TypeError                                 Traceback (most recent call last)
<ipython-input-23-4e74698a75fc> in <module>
     33 print("accuracy:", accuracy_score(labelsTest1, preds))
     34 print("Top 10 features used to predict: ")
---> 35 printNMostInformative(vectorizer, clf, 10)
     36 
     37 pipe = Pipeline([('cleanText', CleanTextTransformer()), ('vectorizer', vectorizer)])

<ipython-input-23-4e74698a75fc> in printNMostInformative(vectorizer, clf, N)
      1 def printNMostInformative(vectorizer, clf, N):
      2     feature_names = vectorizer.get_feature_names()
----> 3     coefs_with_fns = sorted(zip(clf.coef_[0], feature_names))
      4     topClass1 = coefs_with_fns[:N]
      5     topClass2 = coefs_with_fns[:-(N + 1):-1]

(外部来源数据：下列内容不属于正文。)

Here is a tiny trained network, its code and every weight. The questions are about switching its units off for an input and a class, where a switched-off unit gives its printed mean instead of its output.

import numpy as np


def w(rows, s, z=0):
    codes = np.array(rows[::2]) - 128.0
    scale = np.full(codes.shape[1], s)
    scale[-1] = z or s
    return codes * scale


def norm(h):
    return h / np.sqrt((h * h).mean(-1, keepdims=True) + 1e-5)


def f(y):
    return y / 2 * (1 + np.tanh(0.7978845608 * (y + 0.044715 * y**3)))


def log_softmax(a):
    a = a - a.max(-1, keepdims=True)
    return a - np.log(np.exp(a).sum(-1, keepdims=True))


def net(x, mask):
    res = np.array(x, float).reshape(1, 6) / 4 @ E
    u = 0
    for l in range(3):
        y = f(norm(res) @ A[l][:, :-1].T + A[l][:, -1])
        res = res + np.where(mask[u : u + 9], y, B[l][:, -1]) @ B[l][:, :-1]
        u += 9
    return log_softmax(norm(res)[-1] @ U[:, :-1].T + U[:, -1])


A, B = {}, {}
E = w([
[128,139,149,125,121,151,98,126,126,99,134],'x0',
[89,149,193,74,127,63,160,178,163,123,190],'x1',
[109,126,189,232,213,110,100,37,159,180,211],'x2',
[87,183,48,141,211,20,75,117,122,23,80],'x3',
[132,136,158,119,121,122,123,106,138,128,100],'x4',
[30,219,62,88,101,178,12,151,251,234,103],'x5',
],0.011)
A[0] = w([
[132,109,160,175,179,126,90,66,133,165,191,45],'L0N1',
[143,108,205,115,76,225,165,136,137,195,157,13],'L0N2',
[122,54,187,99,114,219,170,164,110,191,177,31],'L0N3',
[164,138,103,46,51,171,171,211,86,135,52,50],'L0N4',
[127,88,176,140,96,169,165,98,102,120,132,76],'L0N5',
[162,164,189,200,172,133,90,64,146,225,217,59],'L0N6',
[63,162,239,31,122,55,182,208,179,133,241,5],'L0N7',
[94,149,125,89,100,196,79,149,145,241,141,129],'L0N8',
[209,94,49,254,110,223,64,87,54,193,3,6],'L0N9',
],0.0091,0.012)
B[0] = w([
[65,112,98,138,114,162,190,175,126,49,91,163],'L0N1',
[204,122,54,206,89,60,112,114,169,147,83,173],'L0N2',
[215,115,80,195,38,81,82,119,165,136,105,176],'L0N3',
[53,73,156,154,118,167,168,179,154,58,68,196],'L0N4',
[159,114,133,153,101,104,138,143,113,134,172,154],'L0N5',
[58,92,149,162,116,158,184,192,160,73,78,213],'L0N6',
[146,144,99,16,137,103,184,54,209,47,248,186],'L0N7',
[102,133,123,107,107,136,94,116,77,196,128,254],'L0N8',
[146,186,118,8,129,126,177,34,220,34,239,192],'L0N9',
],0.013,0.0087)
A[1] = w([
[147,185,92,142,197,61,89,151,116,80,112,47],'L1N1',
[92,124,161,219,177,147,153,95,156,151,161,66],'L1N2',
[201,63,157,119,123,148,195,149,55,84,156,68],'L1N3',
[126,117,142,88,110,181,117,219,114,75,83,3],'L1N4',
[212,127,183,141,122,108,193,109,68,107,193,87],'L1N5',
[191,119,132,142,128,253,152,75,143,162,113,91],'L1N6',
[109,160,134,103,157,166,82,165,106,229,148,28],'L1N7',
[178,80,192,155,130,95,147,161,18,153,130,61],'L1N8',
[132,130,196,194,174,139,112,58,116,173,202,87],'L1N9',
],0.012,0.0057)
B[1] = w([
[254,92,125,199,19,84,121,96,136,121,146,190],'L1N1',
[92,37,91,82,57,155,240,206,86,44,99,177],'L1N2',
[111,205,112,135,206,208,98,131,118,190,78,254],'L1N3',
[95,87,147,134,132,114,206,162,119,98,150,191],'L1N4',
[97,188,145,78,185,173,81,86,154,221,78,246],'L1N5',
[200,142,138,119,115,36,123,121,123,88,158,173],'L1N6',
[123,172,126,164,194,209,93,112,95,190,113,176],'L1N7',
[84,109,140,143,157,153,50,89,93,219,109,184],'L1N8',
[57,83,130,105,95,156,131,185,143,96,156,150],'L1N9',
],0.011,0.007)
A[2] = w([
[156,109,164,92,181,128,123,114,92,94,147,59],'L2N1',
[83,159,87,79,86,142,92,138,147,190,179,116],'L2N2',
[87,154,131,145,158,86,102,146,136,101,137,61],'L2N3',
[157,119,134,161,95,10,62,128,93,93,126,53],'L2N4',
[73,103,170,144,108,138,142,193,122,80,100,22],'L2N5',
[124,90,116,103,122,159,144,191,111,85,89,3],'L2N6',
[109,149,87,146,120,205,92,85,85,111,104,80],'L2N7',
[80,140,143,103,138,130,82,105,122,167,60,122],'L2N8',
[180,102,197,128,76,169,159,171,114,201,170,78],'L2N9',
],0.012,0.0057)
B[2] = w([
[89,165,163,124,193,107,149,90,99,173,214,133],'L2N1',
[182,131,215,158,228,133,138,85,26,111,105,255],'L2N2',
[148,67,109,137,103,194,182,123,153,104,124,132],'L2N3',
[223,152,54,219,74,152,106,140,185,224,148,176],'L2N4',
[109,25,115,157,107,153,175,161,80,117,83,212],'L2N5',
[88,59,158,160,115,142,166,119,142,73,174,187],'L2N6',
[133,131,164,70,173,72,102,159,104,86,150,203],'L2N7',
[77,138,148,171,183,104,135,153,89,143,155,223],'L2N8',
[172,109,81,201,131,2,112,156,167,92,167,165],'L2N9',
],0.0091,0.0072)
U = w([
[42,53,136,177,106,164,218,210,111,82,71,255],'0',
[95,180,174,157,222,168,56,127,53,238,88,118],'1',
[250,121,100,235,9,94,96,122,159,198,104,37],'2',
[145,165,118,15,152,117,169,52,177,70,232,167],'3',
],0.015,0.00088)

Each question gives the input, the list of numbers given to net, and the class t.
The units are the neurons (one row each of A and B). Each row of codes is followed by its name. A weight is (code - 128) times the scale printed after its matrix; where a second scale follows, it is the last column's (A, B and U).
mask holds one flag per neuron, layer by layer. A switched-off neuron (its flag False) gives its mean, the last column of its row in B, instead of its output. The means were averaged over made-up inputs and are rounded, as every weight is.
A unit's drop is (log p(t) with every unit on - log p(t) with that unit switched off) / (log p(t) with every unit on - log p(t) with every unit switched off).
The circuit of an input: a set's keep is (log p(t) with only the set's units on - log p(t) with every unit switched off) / (log p(t) with every unit on - log p(t) with every unit switched off). Starting from the 12 units with the biggest drops (on a tie, the unit counted first), units are removed one at a time, each time the one whose removal leaves the highest keep (on an exact tie, the one counted first), for as long as the keep stays at least 0.8.
circuit, biggest first: the units of the circuit, biggest drop first
unit that matters most: the unit with the biggest drop
top k neurons: the k neurons with the biggest drops, biggest first
top k neurons in layer l: the k neurons of layer l with the biggest drops, biggest first
drop when u is switched off: that unit's drop, to one decimal
input [-4,-8,8,3,-6,4], class 0: top 2 neurons : L0N6; L1N2
input [3,1,5,0,3,-6], class 1: top neuron : L1N3
input [-7,7,7,1,5,7], class 0: top 2 neurons in layer 0 : L0N6; L0N9
input [5,-7,-6,0,-3,2], class 3: top 2 neurons : L0N9; L0N6
input [-8,3,0,0,4,-3], class 1: top 2 neurons : L1N5; L0N9
input [-6,7,7,-7,-4,6], class 0: top 3 neurons in layer 0 : L0N6; L0N9; L0N1
input [-5,-7,-6,3,-4,0], class 3: top 2 neurons in layer 0 : L0N9; L0N6
input [8,-1,5,6,-2,-4], class 2: top 3 neurons : L1N1; L2N4; L0N4
input [-8,-4,-5,6,2,-2], class 2: circuit, biggest first : L1N1; L0N6
input [7,-6,5,-1,-3,-6], class 1: top 2 neurons : L1N3; L1N5
input [6,1,-2,-8,-1,6], class 2: top 2 neurons : L0N2; L0N3
input [8,-8,-6,-6,1,7], class 3: top 3 neurons : L0N9; L1N6; L1N3
input [2,-1,-4,-7,3,5], class 2: top 2 neurons : L0N2; L0N3
input [-3,-8,-3,6,-6,5], class 3: circuit, biggest first : L0N9
input [2,8,6,8,-7,-2], class 2: top 3 neurons : L1N1; L2N4; L0N9
input [-1,5,-3,-7,0,8], class 1: top 2 neurons : L0N8; L2N2
input [3,3,2,-6,-6,5], class 2: top 2 neurons : L0N3; L0N2
input [3,-7,-6,0,0,0], class 3: top 2 neurons : L0N9; L0N6
input [3,-7,-4,-5,7,0], class 3: drop when L0N9 is switched off : 1.5
input [2,1,8,1,8,-3], class 0: drop when L0N8 is switched off : 0.0
input [2,-6,1,7,-2,2], class 2: unit that matters most : L1N1
input [1,-7,1,-2,-3,-3], class 3: drop when L0N9 is switched off : 1.5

**TypeError: zip argument #1 must support iteration**

TypeError回溯（最近一次调用）
在里面
33打印（“准确度：”，准确度\分数（标签测试1，preds））
34打印（“用于预测的前10项功能：”）
--->35 printNMostInformative（矢量器，clf，10）
36
37管道=管道（[（'cleanText'，CleanTextTransformer（）），（'vectorizer'，vectorizer）]）
在printNMostInformative中（矢量器、clf、N）
1 def printNMostInformative（矢量器、clf、N）：
2功能名称=矢量器。获取功能名称（）
---->3个coefs\u，其中，fns=已排序（zip（clf.coef\u[0]，特征名称））
4 topClass1=coefs_与_fns[：N]
5 topClass2=coefs_与_fns[：-（N+1）：-1]
**TypeError:zip参数#1必须支持迭代**

我有两个问题：

我怎样才能解决这个问题并看到每堂课最重要的单词（特征）

如果我使用predict_proba和roc_auc_分数，有什么办法可以看出这一点吗

欢迎来到SO！请考虑和思考一次问1个问题。